Horizontal Federated Learning with Intel SGX Solution¶
This solution presents a framework for developing a PPML (Privacy-Preserving Machine Learning) solution based on TensorFlow - Horizontal Federated Learning with Intel SGX.
Introduction¶
How to ensure the privacy of participants in the distributed training process of deep neural networks is a current hot topic. Federated learning can solve the problem to a certain extent. In horizontal federated learning, each participant uses its own local data for algorithm iteration and only uploads gradient information instead of raw data, which guarantees data privacy to a large extent.
The commonly used encryption method in federated learning is Homomorphic Encryption (HE). In addition to HE, trusted execution environment (TEE) technology uses plaintext for calculation and uses a trusted computing base to ensure security. Intel SGX technology is a concrete realization of TEE technology. In this horizontal federated learning solution, we adopted a privacy protection computing solution based on Intel SGX technology.
Encrypted Runtime Environment¶
Intel SGX technology offers hardware-based memory encryption that isolates specific application code and data in memory. Intel SGX allows user-level code to allocate private regions of memory, called enclaves, which are designed to be protected from processes running at higher privilege levels.
Intel SGX also helps protect against SW attacks even if OS/drivers/BIOS/VMM/SMM are compromised and helps increase protections for secrets even when attacker has full control of platform.

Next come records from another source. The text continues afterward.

a =
[[133 136 126 121 135 131 118 132 128]
 [143 142 123 119 143 136 119 142 136]
 [113 104 131 136 118 112 139 117 119]
 [126 123 132 135 121 124 133 125 128]
 [119 112 133 135 120 115 134 122 123]
 [139 138 123 127 138 133 119 136 132]
 [142 152 125 118 141 145 116 139 136]]
a[0, 0] -> 133
a[4] -> [119, 112, 133, 135, 120, 115, 134, 122, 123]
a[5] -> [139, 138, 123, 127, 138, 133, 119, 136, 132]
a[2, 2] -> 131
a[0, 8] -> 128
a[4, 5] -> 115
a[1, 1] -> 142
a[:, 3] -> [121, 119, 136, 135, 135, 127, 118]
a[6, 7] -> 139
a[0, 3] -> 121
a[5, 6] -> 119
a[4, 6] -> 134
a[1] -> [143, 142, 123, 119, 143, 136, 119, 142, 136]
a[:, 8] -> [128, 136, 119, 128, 123, 132, 136]
a[3, 6] -> 133
a[5, 8] -> 132
a[5, 0] -> 139
a[2, 5] -> 112
a[6, 0] -> 142
a[4, 3] -> 135
a[1, 0] -> 143
a[0, 7] -> 132

data =
[[141 114 125 155]
 [142 131 143 133]
 [116 115 112 127]
 [116 138 136 121]
 [109 122 118 114]
 [126 143 141 143]
 [128 126 151 142]]
Rows and columns are counted from 0.
(0, 0) = 141
(2, 2) = 112
(5, 3) = 143
(2, 1) = 115
(1, 1) = 131
(0, 2) = 125
(1, 2) = 143
(4, 3) = 114
(5, 0) = 126
(3, 3) = 121

B =
[[109 122 141 149 139 120]
 [124 132 137 137 132 125]
 [125 120 136 132 117 130]
 [130 148 141 113 107 123]
 [133 137 119 123 139 128]
 [137 126 118 112 112 118]
 [125 137 118 135 127 122]
 [119 136 132 118 128 138]
 [117 138 127 118 140 123]
 [135 117 126 139 125 119]
 [133 116 144 113 136 129]
 [105 126 151 134 106 118]]
B[0, -6] = 109
B[7, -2] = 128
B[3, -6] = 130
B[:, -5] = [122, 132, 120, 148, 137, 126, 137, 136, 138, 117, 116, 126]
B[9, 2] = 126
B[4, -2] = 139
B[-4] = [117, 138, 127, 118, 140, 123]
B[:, 2] = [141, 137, 136, 141, 119, 118, 118, 132, 127, 126, 144, 151]
B[4, 2] = 119
B[2, -2] = 117
B[2, 3] = 132
B[-2, -4] = 144
B[-9, 2] = 141
B[8, 0] = 117
B[-2, -6] = 133
B[-3, -5] = 117
B[:, 4] = [139, 132, 117, 107, 139, 112, 127, 128, 140, 125, 136, 106]
B[-12, -1] = 120
B[-3, 0] = 135
B[-4, 5] = 123
B[:, 3] = [149, 137, 132, 113, 123, 112, 135, 118, 118, 139, 113, 134]
B[0, 1] = 122
B[-7, -4] = 118
B[-6, -2] = 127
B[8, 2] = 127
B[:, 0] = [109, 124, 125, 130, 133, 137, 125, 119, 117, 135, 133, 105]
B[10, -2] = 136
B[-10] = [125, 120, 136, 132, 117, 130]

M = [124, 118, 118, 155, 113, 135, 149, 134, 115, 134, 134, 127]
M[0] -> 124
M[6] -> 149
M[11] -> 127
M[4] -> 113

arr = [148 137 110 136 133 133 107 114 100 122 117 101 151]
arr[-13]: 148
arr[-10]: 136
arr[5]: 133
arr[4]: 133
arr[-5]: 100

grid =
[[130 127 124 128 123 123 137 127 126 135 136 127 134 132]
 [138 127 130 129 134 123 138 125 115 117 135 143 129 131]
 [116 116 128 124 150 145 131 141 121 113 109 155 136 113]
 [116 119 127 125 131 143 124 139 131 117 110 138 133 115]
 [119 123 130 128 130 139 114 133 131 114 113 126 123 117]
 [134 123 128 122 136 124 154 132 119 123 128 157 142 131]
 [129 133 123 128 120 122 134 126 137 153 138 117 134 134]
 [134 128 129 125 129 123 144 128 120 125 132 143 135 133]
 [124 119 117 133 122 125 138 134 136 139 136 126 140 124]
 [126 132 123 131 121 123 121 125 147 154 136 109 127 132]
 [135 125 125 127 127 122 145 128 121 128 136 140 137 132]
 [133 124 124 128 127 123 143 128 121 126 136 140 136 130]
 [124 121 119 132 123 125 131 131 136 136 135 122 135 124]]
Rows and columns are counted from 0.
(0, 0) => 130
(10, 11) => 140
(1, 8) => 115
(5, 1) => 123
(12, 12) => 135
(10, 6) => 145
(7, 10) => 132
(10, 13) => 132
(0, 5) => 123
(1, 6) => 138
(1, 1) => 127
(8, 0) => 124
(1, 11) => 143
(9, 6) => 121
(5, 5) => 124
(6, 6) => 134
(0, 10) => 136
(3, 3) => 125
(7, 9) => 125
(1, 13) => 131
(4, 6) => 114
(8, 13) => 124
(0, 11) => 127
(8, 8) => 136
(11, 1) => 124
(9, 3) => 131
(6, 9) => 153
(6, 10) => 138
(11, 9) => 126
(6, 5) => 122
(8, 11) => 126
(7, 7) => 128
(3, 1) => 119
(10, 3) => 127

m =
[[122 128 119 128 123 129 133 120 133 128 129 131 128]
 [137 128 138 128 127 130 131 116 122 128 128 136 128]
 [125 126 126 128 128 132 110 112 128 128 128 132 128]
 [130 127 133 128 131 126 116 157 127 128 128 130 127]
 [126 128 133 128 128 125 109 158 128 128 128 129 127]
 [137 126 131 128 133 128 104 149 128 128 128 130 128]
 [148 129 126 128 134 130 140 125 125 128 128 129 128]
 [137 129 128 128 117 127 141 139 132 128 128 133 129]
 [141 129 126 128 128 128 125 131 129 127 128 120 129]
 [117 129 121 128 136 129 121 137 124 128 128 132 128]
 [108 129 121 128 125 128 114 141 129 128 128 131 128]
 [123 130 129 128 122 125 127 119 122 128 128 127 128]]
m[-12][-13]: 122
m[2][1]: 126
m[-2][-3]: 128
m[9]: [117, 129, 121, 128, 136, 129, 121, 137, 124, 128, 128, 132, 128]
m[-7][4]: 133
m[-8][-10]: 128
m[:, -10]: [128, 128, 128, 128, 128, 128, 128, 128, 128, 128, 128, 128]
m[9][5]: 129
m[6][-6]: 125
m[:, 5]: [129, 130, 132, 126, 125, 128, 130, 127, 128, 129, 128, 125]
m[1][11]: 136
m[6][-8]: 130
m[10][-2]: 131
m[-11][-3]: 128
m[-11][3]: 128
m[-11][-12]: 128
m[10][-10]: 128
m[4][12]: 127
m[-4][-9]: 128
m[1][-7]: 131
m[-9]: [130, 127, 133, 128, 131, 126, 116, 157, 127, 128, 128, 130, 127]
m[-11][0]: 137
m[2][8]: 128
m[:, 6]: [133, 131, 110, 116, 109, 104, 140, 141, 125, 121, 114, 127]
m[-4][12]: 129
m[-2][8]: 129
m[-10][4]: 128
m[7][8]: 132
m[-8]: [126, 128, 133, 128, 128, 125, 109, 158, 128, 128, 128, 129, 127]
m[:, -1]: [128, 128, 128, 127, 127, 128, 128, 129, 129, 128, 128, 128]
m[:, 10]: [129, 128, 128, 128, 128, 128, 128, 128, 128, 128, 128, 128]
m[:, 8]: [133, 122, 128, 127, 128, 128, 125, 132, 129, 124, 129, 122]
m[-4][2]: 126
m[-1][0]: 123
m[-12][11]: 131

X =
[[127 127 128 129 127 129 129 131 129 128]
 [133 133 131 123 124 125 127 126 118 122]
 [136 132 136 122 120 128 132 131 113 116]
 [124 129 124 130 131 125 123 126 132 134]
 [119 131 121 130 128 120 119 128 128 140]
 [126 138 125 123 124 115 115 123 114 133]
 [133 141 133 119 119 116 119 128 104 123]]
X[0, 0]: 127
X[5, 3]: 123
X[6, 0]: 133
X[:, 7]: [131, 126, 131, 126, 128, 123, 128]
X[1, 2]: 131
X[5, 7]: 123
X[4]: [119, 131, 121, 130, 128, 120, 119, 128, 128, 140]
X[4, 4]: 128
X[6, 8]: 104
X[6, 1]: 141
X[3, 1]: 129
X[4, 8]: 128
X[5, 9]: 133
X[3, 7]: 126
X[0]: [127, 127, 128, 129, 127, 129, 129, 131, 129, 128]
X[:, 1]: [127, 133, 132, 129, 131, 138, 141]
X[3]: [124, 129, 124, 130, 131, 125, 123, 126, 132, 134]
X[3, 2]: 124
X[6, 2]: 133
X[0, 7]: 131
X[6, 7]: 128
X[6]: [133, 141, 133, 119, 119, 116, 119, 128, 104, 123]
X[:, 8]: [129, 118, 113, 132, 128, 114, 104]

Encrypted Transmission and Remote Attestation¶
In the communication part of horizontal federated learning, we use Intel SGX Remote Attestation with Transport Layer Security (RA-TLS) technology to perform encrypted transmission and verification of program integrity.[1] RA-TLS integrates Intel SGX remote attestation with the establishment of a standard Transport Layer Security (TLS) connection. Remote attestation is performed during the connection setup by embedding the attestation evidence into the endpoints TLS certificate.
Privacy Protection¶
This solution contains the items listed below:
AI Framework – TensorFlow, an open-source platform for machine learning.
Security Isolation LibOS – Gramine, an open-source project for Intel SGX, can run applications with no modification in Intel SGX.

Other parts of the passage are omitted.